Are Big Data Black Swan Killers?


The dream of big data is to make experience predictable, and black swan theory says it can’t be done, at least not wholly reliably. Both are right.

A black swan is some major event or accomplishment that surprises everyone, defying predictions because it relied on causes that nobody considered, like when a stock market price bubble bursts, or somebody invents fidget spinners.   

Such events seem predictable in hindsight, suggesting 1) they were inevitable, if only people had known what to look for, and therefore 2) they can be understood, and either replicated or, in the case of bad things like car crashes, prevented.
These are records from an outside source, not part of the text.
Rows lie near named flat spaces through zero. A row that begins with a name and a colon came from that space; any other row is followed by the name of its block's space that it lies nearest.
rzqr: -.22,-.19,.13,-.05,-.14,.12,-.09,.19,.06,.25,-.29,-.15,-.07,-.15,-.09,.12,-.36,-.02,.10,.21,.04,-.31,.27,.03,.07,-.25,-.09,-.13,.14,-.39,-.06,.07,-.18,-.09,.07
-.12,-.14,.21,-.12,.00,.06,-.06,.17,-.04,.15,-.19,-.18,-.16,-.07,-.02,.09,-.39,-.06,.05,.26,-.02,-.44,.37,.06,.07,-.23,-.09,-.32,.23,-.25,.04,-.10,-.08,-.15,.03 : rzqr
pcdq: .17,-.13,-.04,-.18,-.02,.02,-.33,.09,-.14,-.04,.02,-.03,.06,.15,-.01,.23,.47,.03,-.09,-.05,.39,-.01,.17,-.15,.02,-.14,.05,.10,.37,.00,.03,.08,.20,-.13,.15
tpcr: -.10,.21,-.06,-.15,.14,.06,-.01,.05,-.06,-.22,-.17,.11,.18,.04,.12,.01,-.09,.03,.04,.03,-.01,-.17,.08,-.22,-.03,.21,.00,.15,-.04,-.08,.06,.08,.14,-.05,-.18
dtrm: .12,.09,-.40,.01,.32,.01,.15,-.33,.00,-.10,-.33,-.05,-.16,-.60,-.15,-.08,-.41,-.29,.00,-.44,-.10,.34,-.18,-.33,-.20,.12,-.30,.08,.00,.09,-.14,-.17,.00,.07,-.01
.08,-.11,.14,-.30,-.07,-.03,.06,.01,-.14,.03,-.08,-.02,.09,.17,-.03,.13,.16,-.02,-.12,.06,-.20,-.26,.05,.33,-.05,.24,-.19,-.05,.14,-.17,.10,.09,-.03,.08,.18 : pcdq
dsbs: .24,.13,-.11,-.21,.16,-.06,-.02,.08,.00,-.17,.16,.06,-.03,.08,.01,-.04,-.10,.08,.08,.00,-.02,-.12,-.04,.06,-.02,.05,.00,-.06,-.06,.15,-.15,.04,-.06,.08,-.02
dtrm: .05,.04,-.29,-.06,.20,.01,.12,-.28,-.04,-.17,-.36,-.07,-.15,-.38,-.16,-.08,-.39,-.13,.04,-.18,-.03,.09,-.06,-.40,-.21,-.02,-.20,.11,.04,.13,-.09,-.29,.09,.04,.10
pcdq: .13,.06,.00,-.21,.07,-.07,-.12,.12,.00,.08,-.06,-.13,.04,-.03,-.13,.05,.28,.01,.00,-.31,-.05,-.03,.27,-.01,.03,.03,.08,.28,.20,-.06,-.14,.04,.22,-.06,.15
rzqr: -.34,-.16,.03,.01,.06,.04,.02,.10,-.03,.01,-.24,-.19,-.04,-.19,.07,.13,-.17,.03,-.08,.10,-.08,-.17,.25,.07,.04,-.02,-.14,-.13,.14,-.20,.05,-.14,-.14,-.21,-.01
.21,-.03,-.07,.21,-.06,.17,-.13,-.02,-.13,-.05,-.03,.20,-.08,.12,.09,.02,.19,-.03,-.04,-.16,.21,.03,-.07,-.16,-.28,-.38,.06,-.03,.17,.00,.06,.07,-.07,-.13,-.02 : pcdq
-.20,.06,.01,.19,.03,.14,-.07,.27,-.04,-.02,-.07,.02,.04,-.01,-.02,.17,-.07,-.19,-.08,-.08,.20,.24,.09,.07,-.12,.11,.10,-.03,-.21,.12,.14,.16,.15,-.32,-.05 : dsbs
.03,.03,.13,-.06,-.09,-.06,-.05,-.16,-.01,-.05,.02,.14,.06,.09,.13,.12,-.02,.17,-.07,-.09,-.09,-.12,.18,-.23,.00,-.04,-.14,.07,.03,.11,-.15,.32,.02,.11,-.14 : tpcr
.09,-.05,-.04,.09,.02,.00,-.01,.18,.05,-.01,.02,-.15,-.11,.12,.13,.09,.00,-.02,-.18,-.04,.12,.05,.03,.18,-.05,.01,.19,-.02,.29,.11,.04,-.04,.18,-.13,-.11 : pcdq
pzrt: -.15,.04,-.04,.21,.07,.01,-.12,-.05,-.12,-.09,.00,-.08,-.02,-.06,-.01,-.06,-.11,.04,.01,-.02,-.01,-.12,.00,.07,-.01,.00,-.02,-.01,-.09,-.10,.07,-.04,.02,.05,.18
cgqp: .04,.00,.11,.11,.04,.12,.13,.05,-.02,.05,-.08,.07,.00,-.11,-.11,-.05,.10,.01,.04,-.07,.17,-.12,-.03,-.01,-.06,-.10,.00,-.12,-.07,.13,.11,.02,.07,.00,-.02
-.15,-.03,.00,.15,.01,.11,-.06,-.11,.07,-.05,.12,.17,-.12,-.12,.03,-.02,.03,.04,.18,.02,-.03,-.02,-.21,.00,-.02,-.04,.04,.03,-.15,-.05,-.05,-.05,-.07,.17,-.14 : pcdq
cqsf: .21,-.06,.14,.03,.06,-.33,.01,.04,-.11,.22,.09,-.03,.20,-.14,.10,.15,-.18,.14,-.12,-.09,.25,-.12,-.06,-.07,-.16,-.14,.12,.00,-.24,.14,-.13,.06,-.23,.17,.03
.16,.04,.08,.19,-.07,.05,-.06,.08,.20,-.03,-.02,-.06,-.09,-.02,-.16,.09,-.19,-.09,.09,-.01,.14,-.07,.08,-.05,.11,.09,.16,-.12,-.03,.10,-.31,-.23,-.01,-.17,.15 : cgqp
.05,.01,.30,-.01,-.16,.03,.05,.21,-.05,.10,.26,.15,.04,.34,.07,.08,.32,.09,.06,.06,-.06,-.08,-.02,.18,.06,-.04,.26,-.11,-.05,-.21,.04,.16,-.11,.05,.05 : dtrm
.03,.08,.10,.05,.14,-.13,.03,.11,.07,-.09,.16,-.18,.10,.04,-.04,-.03,.20,.07,.03,-.02,.00,.00,.12,.00,.23,.03,-.03,.05,.13,.09,-.13,.24,.08,.03,-.09 : pcdq
.09,.03,-.14,.06,-.02,-.10,-.20,.04,-.11,-.11,.01,.03,.12,.05,.01,.07,.07,-.11,-.04,-.14,-.03,.14,-.14,.02,-.12,.14,-.03,.04,-.01,.09,.07,.02,.14,-.01,.07 : rzqr
-.16,.19,-.04,.12,.02,.03,-.17,.05,-.15,-.18,-.04,.05,.09,.00,.13,-.03,-.06,.05,-.08,-.13,.14,-.10,.17,-.04,-.13,.13,-.26,.01,-.04,-.04,.15,.11,.09,.07,-.23 : tpcr
.06,.06,-.13,.00,.11,.15,.04,-.08,-.20,-.05,-.01,-.09,-.06,-.05,.04,-.04,-.06,.05,.12,-.10,-.06,-.20,-.12,.05,.01,.11,.05,.00,-.05,-.07,.00,.00,.00,.02,-.03 : pzrt
.02,.13,-.11,.03,.26,.06,.03,-.20,.08,.05,-.22,-.11,.00,-.14,-.04,-.08,-.30,-.13,.01,-.06,.04,.21,-.04,-.13,.01,-.05,-.07,.04,-.06,.00,-.02,-.06,.06,-.11,.02 : dtrm
-.13,-.03,.02,-.08,.11,.09,.03,.09,.12,-.07,.04,-.02,-.04,-.12,.12,.09,-.05,-.13,.02,.12,-.01,-.06,.02,.10,-.12,-.09,.08,-.02,.04,-.18,.08,.04,-.18,-.01,-.05 : rzqr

It’s why we think famous stock pickers and celebrities are somehow different, or did things differently, than the hordes of analysts and wanna-be stars who toil in obscurity. It funds how-to programs promising to mirror their efforts, in hopes of realizing the same successes.

Black swan theory says that those assumptions are wrong, both because the universe of incremental influences is infinite, and the progress of time changes the relationships between variables along with their values.
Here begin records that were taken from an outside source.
Below are the code and all the weights of a small trained network. Each question names an input and a class and asks about switching units off, where a switched-off unit gives its printed mean instead of its output.

import numpy as np


def w(rows, s, z=0):
    codes = np.array(rows[::2]) - 128.0
    scale = np.full(codes.shape[1], s)
    scale[-1] = z or s
    return codes * scale


def norm(h):
    return h / np.sqrt((h * h).mean(-1, keepdims=True) + 1e-5)


def f(y):
    return y / 2 * (1 + np.tanh(0.7978845608 * (y + 0.044715 * y**3)))


def log_softmax(a):
    a = a - a.max(-1, keepdims=True)
    return a - np.log(np.exp(a).sum(-1, keepdims=True))


def net(x, mask):
    res = np.array(x, float).reshape(1, 5) / 4 @ E
    u = 0
    for l in range(2):
        y = f(norm(res) @ A[l][:, :-1].T + A[l][:, -1])
        res = res + np.where(mask[u : u + 7], y, B[l][:, -1]) @ B[l][:, :-1]
        u += 7
    return log_softmax(norm(res)[-1] @ U[:, :-1].T + U[:, -1])


A, B = {}, {}
E = w([
[131,192,112,118,3,199],'x0',
[32,105,128,249,206,153],'x1',
[97,202,53,121,214,63],'x2',
[94,99,157,141,70,93],'x3',
[137,118,139,174,94,93],'x4',
],0.0071)
A[0] = w([
[160,128,104,51,162,66,9],'L0N0',
[94,24,188,196,199,236,114],'L0N1',
[100,173,75,183,54,228,188],'L0N2',
[87,249,74,135,80,145,17],'L0N3',
[190,184,83,179,214,85,179],'L0N4',
[201,44,132,77,140,100,146],'L0N5',
[19,188,73,237,91,254,9],'L0N6',
],0.0084,0.0015)
B[0] = w([
[109,110,189,159,43,39,185],'L0N0',
[199,187,73,247,123,136,248],'L0N1',
[92,151,167,49,84,208,238],'L0N2',
[208,172,92,176,112,81,202],'L0N3',
[84,76,138,123,91,111,195],'L0N4',
[94,167,240,66,147,186,203],'L0N5',
[153,100,214,82,205,23,253],'L0N6',
],0.011,0.0056)
A[1] = w([
[92,210,40,101,106,107,108],'L1N0',
[127,167,163,128,101,127,29],'L1N1',
[208,114,185,78,115,142,241],'L1N2',
[124,190,169,141,145,136,10],'L1N3',
[173,110,217,123,175,154,2],'L1N4',
[151,155,188,50,150,51,137],'L1N5',
[83,143,122,104,186,8,80],'L1N6',
],0.016,0.0029)
B[1] = w([
[197,118,160,254,95,99,154],'L1N0',
[144,91,104,69,202,161,161],'L1N1',
[46,174,40,141,164,136,242],'L1N2',
[119,25,152,94,58,129,149],'L1N3',
[57,65,187,169,69,158,191],'L1N4',
[205,105,184,162,103,128,251],'L1N5',
[120,131,93,27,165,122,208],'L1N6',
],0.013,0.014)
U = w([
[56,85,212,177,84,193,138],'0',
[211,168,107,253,95,97,251],'1',
[197,124,193,37,116,49,73],'2',
[89,128,48,123,208,70,100],'3',
[102,228,57,67,59,199,48],'4',
],0.012,0.0029)

Each question gives the input, the list of numbers given to net, and the class t.
The units are the neurons (one row each of A and B). Each row of codes is followed by its name. A weight is (code - 128) times the scale printed after its matrix; where a second scale follows, it is the last column's (A, B and U).
mask holds one flag per neuron, layer by layer. A switched-off neuron (its flag False) gives its mean, the last column of its row in B, instead of its output. The means were averaged over made-up inputs and are rounded, as every weight is.
A unit's drop is (log p(t) with every unit on - log p(t) with that unit switched off) / (log p(t) with every unit on - log p(t) with every unit switched off).
The circuit of an input: a set's keep is (log p(t) with only the set's units on - log p(t) with every unit switched off) / (log p(t) with every unit on - log p(t) with every unit switched off). Starting from the 12 units with the biggest drops (on a tie, the unit counted first), units are removed one at a time, each time the one whose removal leaves the highest keep (on an exact tie, the one counted first), for as long as the keep stays at least 0.8.
units of the circuit, in order: the units of the circuit, biggest drop first
k most important neurons: the k neurons with the biggest drops, biggest first
k most important neurons of layer l: the k neurons of layer l with the biggest drops, biggest first
input [2,5,2,-4,-2], class 2: units of the circuit, in order => L0N6
input [5,8,7,-2,-5], class 2: units of the circuit, in order => L0N6, L1N2
input [-5,2,1,0,7], class 3: 2 most important neurons => L1N5, L0N2
input [3,-4,1,-2,7], class 1: 2 most important neurons => L1N0, L1N6
input [-7,7,0,-4,5], class 1: 3 most important neurons of layer 1 => L1N2, L1N6, L1N1
input [1,7,1,3,-1], class 2: 4 most important neurons => L0N6, L1N2, L1N6, L0N5
input [1,-7,-2,-1,-6], class 4: 3 most important neurons => L0N6, L1N2, L1N0
input [-7,2,-6,-2,5], class 1: 3 most important neurons => L0N1, L0N2, L0N6
input [-3,0,2,6,4], class 2: 3 most important neurons => L1N2, L0N1, L1N1
input [-1,-1,8,6,5], class 2: 2 most important neurons of layer 0 => L0N1, L0N0
input [-4,7,1,7,6], class 3: 4 most important neurons of layer 1 => L1N5, L1N0, L1N4, L1N6
input [-6,0,7,3,1], class 2: 2 most important neurons of layer 0 => L0N1, L0N0
input [6,-5,2,-3,2], class 1: 2 most important neurons of layer 1 => L1N0, L1N6
input [-7,6,-5,-3,4], class 1: units of the circuit, in order => L0N1
input [1,-2,-3,-7,-4], class 4: 3 most important neurons => L0N6, L1N2, L1N5
input [5,0,-6,2,-3], class 4: 2 most important neurons of layer 1 => L1N2, L1N5
input [1,-5,-8,2,0], class 4: 2 most important neurons => L0N6, L1N2
input [4,8,4,3,0], class 2: 2 most important neurons => L0N6, L1N6
input [0,2,-5,6,-4], class 1: 2 most important neurons of layer 0 => L0N1, L0N5
input [2,-5,8,4,2], class 1: units of the circuit, in order => L1N0
input [-8,-6,0,-6,-7], class 0: 3 most important neurons of layer 0 => L0N5, L0N6, L0N3
input [-7,-7,-1,-6,-2], class 0: 2 most important neurons of layer 1 => L1N4, L1N2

Surprises are, by definition, surprises.

It’s also why big data can’t kill them.

The two pillars of data science are, well, data, combined with probability, insomuch that the miracle of predictability is based less on determinist insights, and more on incredibly well-informed guesses. So its success is based on the amount and quality of its inputs andmodels.
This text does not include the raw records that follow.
X =
[[124 140 125 134 125 132 128]
 [127 127 104 114 143 155 140]
 [125 133 107 117 141 151 138]
 [129 130 140 113 130 120 129]
 [139  99 146 119 129 105 124]
 [125 132 108 120 139 149 137]
 [129 122 103 107 148 154 142]]
X[0][0] -> 124
X[-3][-4] -> 119
X[:, 4] -> [125, 143, 141, 130, 129, 139, 148]
X[:, 2] -> [125, 104, 107, 140, 146, 108, 103]
X[2][-4] -> 117
X[-6][1] -> 127
X[3][-7] -> 129
X[:, -6] -> [140, 127, 133, 130, 99, 132, 122]
X[5][-1] -> 137
X[2][-3] -> 141
X[6][0] -> 129
X[0][-6] -> 140
X[-5][-1] -> 138
X[:, 3] -> [134, 114, 117, 113, 119, 120, 107]
X[:, -2] -> [132, 155, 151, 120, 105, 149, 154]
X[2][-7] -> 125

m =
[[125 105 148 118 111 151 144 135 143 144 138 137 156]
 [136 125 121 127 120 153 116 127 144 144 134 126 140]
 [128 128 129 127 128 128 128 128 127 128 127 127 128]]
m[0,-13] -> 125
m[:, -12] -> [105, 125, 128]
m[-3,4] -> 111
m[1,0] -> 136
m[:, -13] -> [125, 136, 128]
m[2,9] -> 128
m[-3,-12] -> 105
m[1,-12] -> 125
m[:, 8] -> [143, 144, 127]
m[1,9] -> 144
m[0,9] -> 144

a =
[[131 142 124 153 142 108 123 143 150 124 118]
 [148 136 136 149 151 128  98 148 150 113 115]]
a[0,-11] = 131
a[0,-9] = 124
a[0,-3] = 150
a[-1] = [148, 136, 136, 149, 151, 128, 98, 148, 150, 113, 115]
a[0,-7] = 142
a[:, -1] = [118, 115]
a[0,-8] = 153
a[1,7] = 148

W =
[[148 119 131 121 121 130 136 126 124]
 [108 147 132 132 126 124 133 128 122]
 [152 123 137 126 137 123 133 124 114]
 [128 138 129 133 126 129 136 128 117]
 [135 124 127 127 144 136 121 128 122]
 [126 129 123 130 128 139 126 131 127]
 [124 129 128 132 124 120 143 133 131]
 [138 125 129 126 126 133 139 129 121]
 [123 136 136 123 120 123 134 124 124]
 [137 129 128 131 139 132 122 126 118]
 [109 140 128 135 129 120 128 130 131]
 [119 140 135 131 118 116 144 129 126]]
W[0, 0]	148
W[3, 1]	138
W[0, 6]	136
W[2]	[152, 123, 137, 126, 137, 123, 133, 124, 114]
W[2, 2]	137
W[11]	[119, 140, 135, 131, 118, 116, 144, 129, 126]
W[9, 5]	132
W[1, 8]	122
W[4, 2]	127
W[:, 0]	[148, 108, 152, 128, 135, 126, 124, 138, 123, 137, 109, 119]
W[9, 1]	129
W[2, 4]	137
W[:, 8]	[124, 122, 114, 117, 122, 127, 131, 121, 124, 118, 131, 126]
W[9]	[137, 129, 128, 131, 139, 132, 122, 126, 118]
W[5]	[126, 129, 123, 130, 128, 139, 126, 131, 127]
W[2, 6]	133
W[1, 5]	124
W[0, 7]	126
W[11, 7]	129
W[1, 7]	128
W[:, 4]	[121, 126, 137, 126, 144, 128, 124, 126, 120, 139, 129, 118]
W[1, 4]	126
W[8, 1]	136
W[8]	[123, 136, 136, 123, 120, 123, 134, 124, 124]
W[5, 0]	126
W[7, 2]	129
W[6, 5]	120
W[7]	[138, 125, 129, 126, 126, 133, 139, 129, 121]
W[8, 0]	123
W[1]	[108, 147, 132, 132, 126, 124, 133, 128, 122]
W[9, 8]	118
W[4]	[135, 124, 127, 127, 144, 136, 121, 128, 122]
W[7, 8]	121

arr =
[[128 127 121 126 136 132 134 150 132]
 [128 127 121 126 136 132 134 150 132]
 [126 126 112 122 134 118 122 130 119]
 [127 139 132 146 121 136 130 129 131]
 [130 142 137 146 118 134 134 131 130]
 [128 129 116 124 133 121 119 128 115]
 [129 123 127 128 118 134 124 134 130]
 [132 131 125 130 129 130 125 129 113]
 [128 125 132 129 129 115 135 112 136]
 [133 129 125 132 127 130 125 132 115]
 [131 123 127 128 118 132 125 135 128]]
arr[0, 0] -> 128
arr[-10, 8] -> 132
arr[-8, 3] -> 146
arr[9, -2] -> 132
arr[4, 1] -> 142
arr[-9] -> [126, 126, 112, 122, 134, 118, 122, 130, 119]
arr[:, 4] -> [136, 136, 134, 121, 118, 133, 118, 129, 129, 127, 118]
arr[-4, 5] -> 130
arr[-1, 7] -> 135
arr[2, 1] -> 126
arr[-5] -> [129, 123, 127, 128, 118, 134, 124, 134, 130]
arr[:, -6] -> [126, 126, 122, 146, 146, 124, 128, 130, 129, 132, 128]
arr[:, 1] -> [127, 127, 126, 139, 142, 129, 123, 131, 125, 129, 123]
arr[2, 6] -> 122
arr[-7, 8] -> 130
arr[-6, 6] -> 119
arr[:, -9] -> [128, 128, 126, 127, 130, 128, 129, 132, 128, 133, 131]
arr[4, 5] -> 134
arr[-1, 2] -> 127
arr[-2] -> [133, 129, 125, 132, 127, 130, 125, 132, 115]
arr[8, 5] -> 115
arr[-11, -6] -> 126
arr[7] -> [132, 131, 125, 130, 129, 130, 125, 129, 113]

Big data work best in environments with defined contexts, either circumstantial or by design. It’s easier to calculate probability for a single act, like voting day, than predict the air currents that may or may not result in a storm. Predictions online are easier than doing them in the real world, since the data points (and behaviors under scrutiny) are structurally limited.

The assumption is that big data’s batting average improves over time, and that’s true, especially for events and behaviors that need only be likely, not guaranteed.

Big data can match speed limits to the number and placement of drivers on a road. It can deliver useful insights into personal health, improve the results of online advertising, and accomplish tons of other useful (and commercially lucrative) things.

Pierre Simon-Laplace, a 19th century French mathematician, expressed the determinist vision of data and probability:

We may regard the present state of the universe as the effect of its past and the cause of its future. An intellect which at a certain moment would know all forces that set nature in motion, and all positions of all items of which nature is composed, if this intellect were also vast enough to submit these data to analysis, it would embrace in a single formula the movements of the greatest bodies of the universe and those of the tiniest atom; for such an intellect nothing would be uncertain and the future just like the past would be present before its eyes.

But anything short of that oversight can’t predict the unpredictable, since the surprises of the future are, by definition, not repeats of surprises in the past. The probability is an approximation, not a certainty.

It will be interesting to witness how big data insights make our lives more predictable and reliable.

It’ll be even more interesting when we’re surprised by the occasional and inevitable black swan.